To watch Part one of Drug Wars, go here:
http://www.crrh.org/hemptv/docs_drugwars1.html
To see part 2, go here:
http://www.crrh.org/hemptv/docs_drugwars2.html
Click this link for an index to this series:
http://www.mapinc.org/drugnews/v00.n1551.a01.html
OLIVER NORTH
[While a senior member of the National Security Council under President
Ronald Reagan, he supervised the covert U.S. program to help fund the
Contras in Nicaragua.]
When did you first hear about Barry Seal?
It was probably shortly before the operation or thereabouts when he was
enlisted to give us proof that the Sandinista regime in Nicaragua was
actually involved in the trafficking of narcotics into this country.
You heard about this because you got a briefing?
Well, as the world now knows, I was deeply involved by that point in time
in assisting the Nicaraguan resistance and in various policy initiatives in
Central America. This was a clandestine operation undertaken to prove that
the Sandinistas, and indirectly the Cubans who were supporting the
Sandinistas, were involved in the trafficking of narcotics into the United
States. You have to remember that the accusation was being made that it was
the Nicaraguan resistance doing it. When in point of fact, we knew that the
Sandinistas were, and this is a guy who gave us, you know, an opportunity
to prove it.
But the Seal case was a law enforcement case. It was a DEA case. It was not
an intelligence case. You weren't a law enforcement officer.
Well, the [National Security Council] doesn't have cases. The National
Security Council's real role is to coordinate the various activities of the
government of the United States in the furtherance of American foreign policy.
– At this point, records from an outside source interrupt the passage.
name the system of each run
K_879, path 1 (9 x 26)
[[-15 -11  -9  10   2  -6  -8 -12  -8 -24  20  18  -4  -2   8 -16  17  -6
   -6 -40  -4  29   3 -10 -11  62]
 [-21 -17   0 -34 -34  24  15 -24  -7  15   4 -10   1   8  -6   2  41  -3
   29   2   6  35  25  14  -9 -18]
 [ 20   2   2   6  23  14 -14 -32  20 -39   1  30 -13  21   5  20 -11  13
   39 -11 -18   1  20  29 -10  -5]
 [  6  14  19  -2 -35   9 -50  -4   7  21  -2  -1  26  23 -22   1 -13  14
   -4  30 -36  12   4   0  12 -11]
 [ 19  12  15 -17  26  17  -3  19  -8  18 -11  33   4   0   4  13 -26   4
    3  22  17 -52  -5  11 -13 -33]
 [  3  16  16   6   0 -23 -14  10  17 -12  18   2  14   8 -16  -2 -33 -15
  -47 -14  14 -26 -25 -15  29  23]
 [-29  -3  -3 -13   2 -12   7  36 -22  33  -2  -6   2 -35  -8 -37  19   2
    0   2  45 -10  -7   9   9   7]
 [-18 -15  -9   3   2 -17  21 -18  -9 -28  28 -12 -15  -2  18  11  11  -5
    2 -42  19 -36  14  -4 -16  35]
 [-26  -1 -20   1 -18  -5  -3 -14  16  -6  -5 -38  -8 -15 -28   6  27   9
   20   0  10  44  34   2  24   5]]
K_631, path 2 (9 x 26)
[[ -7   1 -11  11   4   6 -25  13 -11  20 -11 -14  20 -40   2  10  -8   3
   39  13  13  -1  42 -27 -29  14]
 [  8  31  15 -33  -5  20  18 -18  25   1  17 -14   8 -14  10  46 -12  29
    0   9   2   8 -18 -23 -12  18]
 [ 12   3  12   1  -3   0   6   2  30   9  13  -9  33 -32   3 -22 -28 -34
   43 -12  33  20 -11  -1   4   3]
 [ -3   5   8 -13  10  18 -10  14 -24  19   8  36  19 -25  23  -9  -2   6
   -2  -5   3  12 -10 -25 -38  49]
 [ -4  -1  15 -51 -25  31  31 -21   9   6  19   8  16   9  -8  19   5 -32
   -7 -11  33  21   1 -15  -5  -5]
 [  6   0   3  -9  29  14  -9  -6  12 -20   4  48  -1  -9  -3 -26  -4  -7
   36 -24  25  26   3  31   0  19]
 [-16  -5  23 -28 -38  18 -39 -11 -25  21  19  26  23  21  -6 -11  12   8
    7   1 -11  -1  15   3 -19  16]
 [  1   9   1 -34  15  31  -7  -5   4  -2 -12  25  -3   5 -27  35  -7  -2
   14  12  36 -11  38  11   1 -30]
 [  3  27  26  -9   1  -6 -42  -9  27 -16  24  20   7   9 -20  -5 -23  31
   12  -7   5 -16 -12  27  21  24]]
K_886, path 3 (9 x 26)
[[ 22   5  14  -2  30  12  11   7   1   9   2  31   6 -21  35 -21 -13  14
   42  -1   1  -9 -32  25 -27   5]
 [ -3  -5  10  -4 -36   7 -25  -2 -10   9  10   2  33  22 -13  10 -14 -35
  -39  -2  -8   2  13 -45  -2  11]
 [ -5  14  -5 -32  33  18  25  16   8   6 -18  26 -19 -19 -15  -4  13  11
    4  10  41  17 -10  29  16 -17]
 [  4 -11  28   0 -29 -12  -9 -23   3 -12  43   6  18  27  19 -24 -11 -14
    4 -33 -13 -24 -23  10  -8  23]
 [-23 -11 -22  -1   5   7 -28  19 -22   9 -28  14  -2  -9 -37  -4  18 -16
   -1   6  28  13  54  -1   8  -9]
 [ -1  15  19 -30   2   6  17 -26  11 -15  26   6 -21  16  16  24   9  46
    7  -2  -4 -33 -19  29  -6   2]
 [  4  -8  -2  33 -19 -21 -35  -2  17  -8   0 -26  23   2 -24 -12 -24 -33
   23  -7   2   1  29   1  26 -13]
 [-10  17  -6  -6  31   6 -15  22 -22  15 -14  19 -14 -25   8  13   9  53
    3  20   1 -27   5   1 -23  21]
 [  3   4  15 -10 -37  -9  22 -20  25  -2  25 -48  16   9  -3  29 -18 -20
  -11  -4   7 -23  -7 -20  14 -17]]
K_341, path 4 (9 x 26)
[[ -7  25  24 -22 -21  -8 -28  -3  21   6  20 -20  17   2 -31  19 -25  13
    4   8  27 -37  11   1  25  -6]
 [ -4  18  -1   4  35 -14 -11  31   4   8  -5  -1   1 -41  -8  -3 -23  14
   19   4  46 -42   7   6   5   7]
 [-20  14  11 -11 -19 -18  -6   1   2   5  35 -28  15 -23   3  10 -11  12
   -6 -14  26 -34  -2 -26  -6  45]
 [-17   1 -17 -10   9  -2  26   6   7   3   0 -32   1 -47  -4  12   6 -11
   29  -9  53   5  26 -14  -5   9]
 [ -5   5   5  -6   0   1   7 -21  12 -11  29 -12   4 -29  26   4   2  23
   42 -22   5   8  -5  -3 -27  50]
 [ -5  -5   0 -10 -26  22  -6 -14   5  18   3 -21  32 -23  -1  11  -1 -13
   47   7   9  36  33 -20 -22   1]
 [ 20  18  12 -25  21  35   4 -15  16  -3   3  28  10 -15  18  24 -16  20
   36   9   1  18  -4   0 -30  10]
 [ 14  13  32 -23 -26  20 -19  -7  23  18  18  11  45  -1  -8 -12 -28 -19
   21   4   8  27 -11  -5   3   2]
 [ 10  10  12 -27  26  28  -7  23 -14  21  -9  53  19 -15  -1  -8 -18 -15
    7   6  35  -5  -1  -2 -21   2]]
K_265, path 5 (9 x 26)
[[-16   1   2  -8  12  -4 -10  16 -40   8   1  24 -18   7  12   3  18  36
  -28   4  -6 -55  -2   3 -21  16]
 [-18  -6  -8   0 -17 -22  13  -6  12 -14   7 -37 -12  14 -29  16   7 -21
  -19 -11  29 -24  21   2  35 -21]
 [ -7   6 -19  32  38 -25 -13  13   4 -16 -12  -3 -27 -29   5 -15   9  39
   28  -7  -2  -7   1  27   6  21]
 [-15 -12   0  13 -43 -16  -3 -12 -16  16  12 -51  10   3  14  15   9   9
    7   5 -23 -28  22 -23 -19  -1]
 [ 13  12 -27  16  33   5  20  -4  28 -16 -26 -21 -15 -22  -7  43 -12   2
    9  14   7  17  17 -13   7 -19]
 [ 14  12  17  16 -16 -12   2 -10  23   4  19 -24  14  -6  28 -13 -10  25
    8   2 -41  16 -47  -2  -1  26]
 [ 12 -12 -10  13   0  13  15  19 -14  28 -20  -8  27 -21  14   1 -14 -46
    4  13   8  14  11 -38 -25 -18]
 [  9  14   0 -21  16  19  31 -13  12 -16   7  24 -12   7  13  25   8  10
  -40 -10 -10  34 -34 -17  -6  27]
 [  1 -20  11  -2 -25  -1  18  -2   7  15   9  -2  22   2   1 -49   9 -43
   14 -15  10  36 -22  19  16 -14]]
K_265, path 6 (9 x 26)
[[ -2 -27 -32  46  18 -25  19  -5 -10 -27 -15 -15 -32   8  15  -6  20  -8
    0 -18 -23  -8  12  12  -1  -8]
 [ -9 -13 -25  30 -11 -12   3  -6  -9   3 -21 -33 -22  10   4   4  33  24
  -11  17 -52  23   7   2   4 -12]
 [ 21 -11 -15  30   8  -5  31  -5   7  -1 -23 -28 -17  10  22  13   3   1
    7  18 -37  -3  -8   9  -3 -49]
 [ 23   1 -11  45  10 -14   1   5   9  -9 -20 -11  -3  14  14   3 -13  -2
  -34  13 -55  16 -26 -15   7  -7]
 [  8  -4  -9  15   1  -4  32  26 -12  31 -25 -17  -1  -6  18 -10   6  -8
  -34  24 -24  13 -38 -13   2 -26]
 [ 13 -16 -13  23  19  -8  43   6  -8 -13  -6   7 -14  13  25  -7   3 -33
  -43 -17 -14  -2 -32 -11  -5  -5]
 [-13 -22 -23  19  -6 -12  23  11 -16   4 -14  -2 -16   7   1 -33  36 -18
  -39  -9 -18  43 -18  -1  14   5]
 [ -3 -33 -18  12   6   0  38  -4 -26   0 -13   5 -26  19  25 -17  38  -9
   -3  -8 -21   5  -3  25 -15 -26]
 [  3 -23 -18  28  -5  -6   1 -18  -6 -23 -17   2 -22  42  -2   1  21 -12
  -22  -5 -45  18  13  13  12 -23]]
K_886, path 7 (9 x 26)
[[ 21  14   0  18  11  -1 -20  -4  39 -16   0  -3  26 -14 -19  11 -46 -30
   18  -7  19  17  13 -19  17   3]
 [ -9  22  14 -21   2  10 -16  23 -10  36   6  14  16 -34   7 -17   4  39
    6  17   7   7 -22  -8 -17  36]
 [  1  -8  14 -27 -21  12  26  -7   3   8  22  -7  26   1   3  15 -18 -50
    0 -14  40 -19   8 -24 -10 -13]
 [ -6  16  -4 -11  27   5 -11   2  20 -23   4  35  -5 -17 -20 -10   1   4
   -3 -22  28  39  -2   6  16  46]
 [-20 -12  20 -32 -44  10   0 -14 -18  29  28  -7  20   1  11 -24  24   4
   32  -7   7   0   1  15 -19   8]
 [  3  -6  -4  -9  17  20 -15 -16   4 -27  -2  30   2  10 -17  29 -14 -26
   17 -18  29 -10  50  -6 -10  -4]
 [ -9  29  20 -26 -16   6 -30 -14  22   3  14   2   2   1 -21   5   6  54
    9  15  -8  15 -10  22  20  20]
 [  7  -7  17   0  -9  -1 -14   5  -2  19   8  -7  30 -10   5 -11 -28 -21
   49   4  25 -44  21  10 -13 -28]
 [ -5  29   2  -9  20   3 -33   8   3 -12   5  20   3  -8 -20  32 -22  20
  -33  -1  18 -25  12 -28   3  40]]
K_631, path 8 (9 x 26)
[[ 25  16   9  -4  22   9  11  19  12   2 -10  30   9  11  -4   3 -31 -25
  -49   7   2   3 -39 -14  15 -11]
 [ -6  -7   9  -3   4 -12  14  26 -11  11   5  26   2   5  -4 -46   3 -27
  -37 -16  20  -6 -36  15  19   5]
 [-23 -26 -10  -4   6  -6   9   6 -38  -7   2  27 -19  18  -1 -16  29 -22
  -33 -27  16 -24  13   6  -6   8]
 [-26 -14 -17  -8  -6  -3   6 -22  -6 -29   2   2 -33  29 -20   8  41   6
  -17 -18   1   7  27  24  20  -2]
 [ -9 -13  -9  18  -5 -11 -18 -21   1 -13  -6 -12 -22  16  -6  -9  23  27
   37   2 -21  -7  27  46   8 -22]
 [  7   4  -6  28  -8  -6 -41  -6  -3   2 -16 -19  -1  14  -4  25  -9  30
   12  28 -42 -23  32  -2  -6 -20]
 [ 15  27   1  11   4  -7  -6  10  26  11 -20 -32   1  -7 -11  33 -24  25
   -8  39 -14 -12 -10  -9  19 -31]
 [ 18  14   8  30  15 -27   7  26  17  10   1 -26  10 -24  15  -9 -37  -1
   -6   6   2 -33 -39  -9  12  -1]
 [-10  -2 -11  17   2 -19  21  30 -17  17  -1 -22   8 -28  13  -8  -4 -19
  -40  -7  11 -10 -20 -41  -4  25]]
K_341, path 9 (9 x 26)
[[-16  11   5   2  -6 -23 -15   9 -16  10   7 -21 -18   3   1   6  11  54
  -17  15 -14 -55  -9  13   5   6]
 [ -1  -1 -15  28  -2 -28   4   4  15  -9  -5 -50  -4  -7 -14  25 -18 -15
   -3   1  14 -38  24 -14  19 -23]
 [-10  18 -22  25  25 -24   4  18   9  -7  -9 -26 -22 -36   8   6   6  44
   -8   4  -8   3 -15  -8   7  34]
 [ -5 -11  -2  15 -31 -15  28  -3   1  21  11 -63  15 -20  26   2   2 -11
    9   2  -9  -4  -8 -26 -11  -4]
 [ 13   0 -27  24  31   6  24  -2  10 -16 -19  -7  -6 -25  17  25  -5  -8
    4  -4  -8  38   7 -33 -19  17]
 [  2   2   9 -10 -29  12  23 -18  14  15  12 -18  14  -5  22 -11  16   9
    5   5 -31  57 -36  -7  -6  13]
 [ 26 -21  -7  13   9  24  17   0  -7  10 -18  21  19   0  21  -8 -10 -45
   21   2 -11  30   5  -9 -28 -26]
 [ 13   9  12 -21   0  30  -6 -14   4  -5   1  47   6  27   2   5   2   4
  -33   1 -29  43 -23  -6  -5  17]
 [  7 -14  14 -18 -13  17  11   5  -4  21  -7  24  11  23  -9 -33   3 -36
    1   5   8  14 -12  30  13 -46]]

And before the DEA can complete its undercover operation with Seal, word
leaks that the operation has yielded a photo of Columbian drug lord Pablo
Escobar on a Nicaraguan airfield helping the Sandinistas load a plane full
of coke. It runs in the papers. Seal's cover is blown. You were the one who
briefed a congresswoman, who in turn told the press.
And I was told to brief her and I did so.
There's a general suspicion that you were the one who leaked it.
I think the allegation is unfair. I think it's based on erroneous reporting
and God only knows how many sources. I never briefed anybody on Capitol
Hill, I never talked to a reporter unless I was ordered to do so. That's
number one. Number two. When you're told to go brief a United States
senator on a covert operation, you go do it. And you trust the information
isn't going to leak. But hell, I wasn't the only one who briefed U.S.
senators on stuff that leaked. The people who are concerned ought not to
point the finger at me. They ought to start pointing the finger at the
president of the United States and the chief of staff of the White House
and the people in the political directorate and everywhere else, that when
congressmen and senators start screaming for information, the White House
frequently goes and briefs on it.
Fromer DEA head Jack Lawn says that he was horrified because just a day
before he had given authorization to his people, who were operating
undercover with Seal, to go forward in their undercover operation.
I certainly don't blame him for that. I mean I was horrified. I think
anybody who even knew about the operation was horrified. But I would remind
you again there were lots of us who were horrified frequently by things
that ultimately appeared in the newspaper. And I'm certainly a willing
witness to that, of clandestine operations by the Reagan Administration
that showed up in the newspaper. Not just American newspapers, but in my
particular case, one overseas. I mean we were adamant that we wanted to
show and demonstrate through apprehensions and prosecutions the role of the
Communist government in Nicaragua in bringing drugs into this country.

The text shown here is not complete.